At the same time, the SEC’s proposal does not supersede the SEC’s recently adopted disclosure regime for variable annuity and variable life insurance contracts. This is particularly important for that regime’s requirements for the delivery of underlying fund disclosure. For example, proposed new Rule 498B, regarding “delivery of prospectuses to existing shareholders of open-end management investment companies,” expressly excludes “investors that hold the fund through a separate account funding a variable annuity contract offered on Form N-4 ... or a variable life insurance contract offered on Form N-6.” Therefore, variable annuity and variable life insurance contract owners will receive (or have electronic access to) underlying fund disclosure pursuant to the SEC’s recently adopted disclosure regime for variable insurance products and not the proposal.

The SEC does not propose to amend Rule 30e-2, which requires a unit investment trust separate account to transmit an underlying fund’s shareholder report. The SEC does propose to amend Rule 30e-3 to exclude open-end funds, but not unit investment trusts. Thus, the terms of Rule 30e-3 would continue to permit a separate account to send only paper notice of internet availability of such report, when the requirements of Rule 30e-3 are satisfied. However, due to the importance of this subject to variable insurance product issuers, we expect commenters on the rule to seek further confirmation from the SEC that this understanding of the proposal is correct.

The SEC’s proposal to change the advertising rules under the Securities Act of 1933 and the 1940 Act applies to separate accounts. For example, the release states that “[u]nder the current rules, if an advertisement provides performance data of an open-end management investment company or a separate account registered as a unit investment trust offering variable annuity contracts, it also must include the maximum amount of the fund’s sales load (i.e., purchase charge or exit charge) or any other nonrecurring fee that it charges.”
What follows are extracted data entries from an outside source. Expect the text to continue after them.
Below is a small trained network, with its code and all its weights. Each question gives an input and a class and asks what happens when units are switched off, that is, made to give their printed mean instead of their output.

import numpy as np


def w(rows, s, z=0):
    codes = np.array(rows[::2]) - 128.0
    scale = np.full(codes.shape[1], s)
    scale[-1] = z or s
    return codes * scale


def f(y):
    return y / 2 * (1 + np.tanh(0.7978845608 * (y + 0.044715 * y**3)))


def log_softmax(a):
    a = a - a.max(-1, keepdims=True)
    return a - np.log(np.exp(a).sum(-1, keepdims=True))


def net(x, mask):
    res = np.array(x, float).reshape(1, 2) / 4 @ E
    y = f(res @ A[0][:, :-1].T + A[0][:, -1])
    res = res + np.where(mask, y, B[0][:, -1]) @ B[0][:, :-1]
    return log_softmax(res[-1] @ U[:, :-1].T + U[:, -1])


A, B = {}, {}
E = w([
[56,223,172,76,99,82,4],'x0',
[114,85,8,46,68,150,109],'x1',
],0.012)
A[0] = w([
[212,1,149,180,199,111,169,150],'N0',
[106,99,52,15,139,155,103,140],'N1',
[157,187,236,228,171,107,147,91],'N2',
[100,130,107,102,159,174,159,251],'N3',
[105,64,52,93,104,164,92,104],'N4',
[135,146,113,143,119,78,173,224],'N5',
[89,84,59,64,41,166,125,71],'N6',
[97,128,182,201,220,103,132,83],'N7',
[157,61,87,175,153,196,215,57],'N8',
[59,176,174,116,74,34,63,157],'N9',
[90,184,139,58,123,29,83,70],'N10',
[43,162,158,88,126,137,52,106],'N11',
],0.0097,0.017)
B[0] = w([
[165,135,101,110,119,121,152,244],'N0',
[121,156,166,134,155,136,92,203],'N1',
[99,130,156,105,179,175,54,212],'N2',
[160,181,132,148,95,137,139,248],'N3',
[121,137,156,100,149,152,112,176],'N4',
[142,168,140,123,91,130,139,221],'N5',
[56,104,173,85,213,177,64,177],'N6',
[81,98,159,97,236,150,95,173],'N7',
[129,45,66,91,193,80,162,199],'N8',
[163,136,91,120,109,125,182,234],'N9',
[122,6,89,64,186,78,175,178],'N10',
[173,105,91,117,115,149,161,192],'N11',
],0.017)
U = w([
[148,52,67,112,138,118,235,51],'0',
[86,118,179,110,169,167,34,140],'1',
[164,247,130,174,33,144,170,254],'2',
[55,100,133,168,143,104,143,80],'3',
[123,77,138,205,117,100,134,100],'4',
[87,92,162,149,109,103,124,81],'5',
],0.016,0.0091)

Each question gives the input, the list of numbers given to net, and the class t.
The units are the neurons (one row each of A and B). Each row of codes is followed by its name. A weight is (code - 128) times the scale printed after its matrix; where a second scale follows, it is the last column's (A, B and U).
mask holds one flag per neuron, in row order. A switched-off neuron (its flag False) gives its mean, the last column of its row in B, instead of its output. The means were averaged over made-up inputs and are rounded, as every weight is.
A unit's drop is (log p(t) with every unit on - log p(t) with that unit switched off) / (log p(t) with every unit on - log p(t) with every unit switched off).
The circuit of an input: a set's keep is (log p(t) with only the set's units on - log p(t) with every unit switched off) / (log p(t) with every unit on - log p(t) with every unit switched off). Starting from all 12 units, units are removed one at a time, each time the one whose removal leaves the highest keep (on an exact tie, the one counted first), for as long as the keep stays at least 0.8.
circuit, biggest first: the units of the circuit, biggest drop first
top k neurons: the k neurons with the biggest drops, biggest first
drop of u: that unit's drop, to one decimal
input [-5,-6], class 1: circuit, biggest first : (N2)
input [3,3], class 2: circuit, biggest first : (N8, N7)
input [2,-3], class 2: circuit, biggest first : (N6, N8)
input [0,4], class 1: top 2 neurons : (N9, N6)
input [-4,-5], class 1: top 2 neurons : (N2, N9)
input [5,-5], class 0: top 2 neurons : (N9, N10)
input [-2,3], class 2: top 2 neurons : (N2, N7)
input [2,5], class 1: drop of N6 : 0.3
input [-2,-3], class 2: drop of N6 : 0.2
input [-1,4], class 1: top 2 neurons : (N9, N6)
input [3,-1], class 2: drop of N8 : 0.7
input [5,0], class 0: drop of N10 : 0.4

The SEC’s proposed shareholder report amendments apply only to funds registered on Form N-1A. The proposed amendments do not apply to other registered management investment companies that transmit annual and semiannual reports pursuant to Rule 30e-1 under the 1940 Act, such as management insurance company separate accounts. The release points out that the SEC “could extend the shareholder report disclosure amendments to other registered management investment companies, including ... variable annuity separate accounts that register on Form N-3.” The SEC states that, in light of recently adopted disclosure forms for variable insurance products, it prefers to “assess the impact of these changes prior to proposing additional disclosure changes for variable contracts or ... funds.” The SEC invites comments on extending the shareholder report disclosure amendments to management separate accounts.

Looking Further Ahead

Commissioner Hester Peirce, in public comments, suggested that funds should be allowed to:

  • Make electronic-only delivery for new investors; and 
  • Dispense with mailing paper copies of annual reports and other disclosures on request.

She said that funds would be free to provide information on paper as a business matter, but the government would not require it.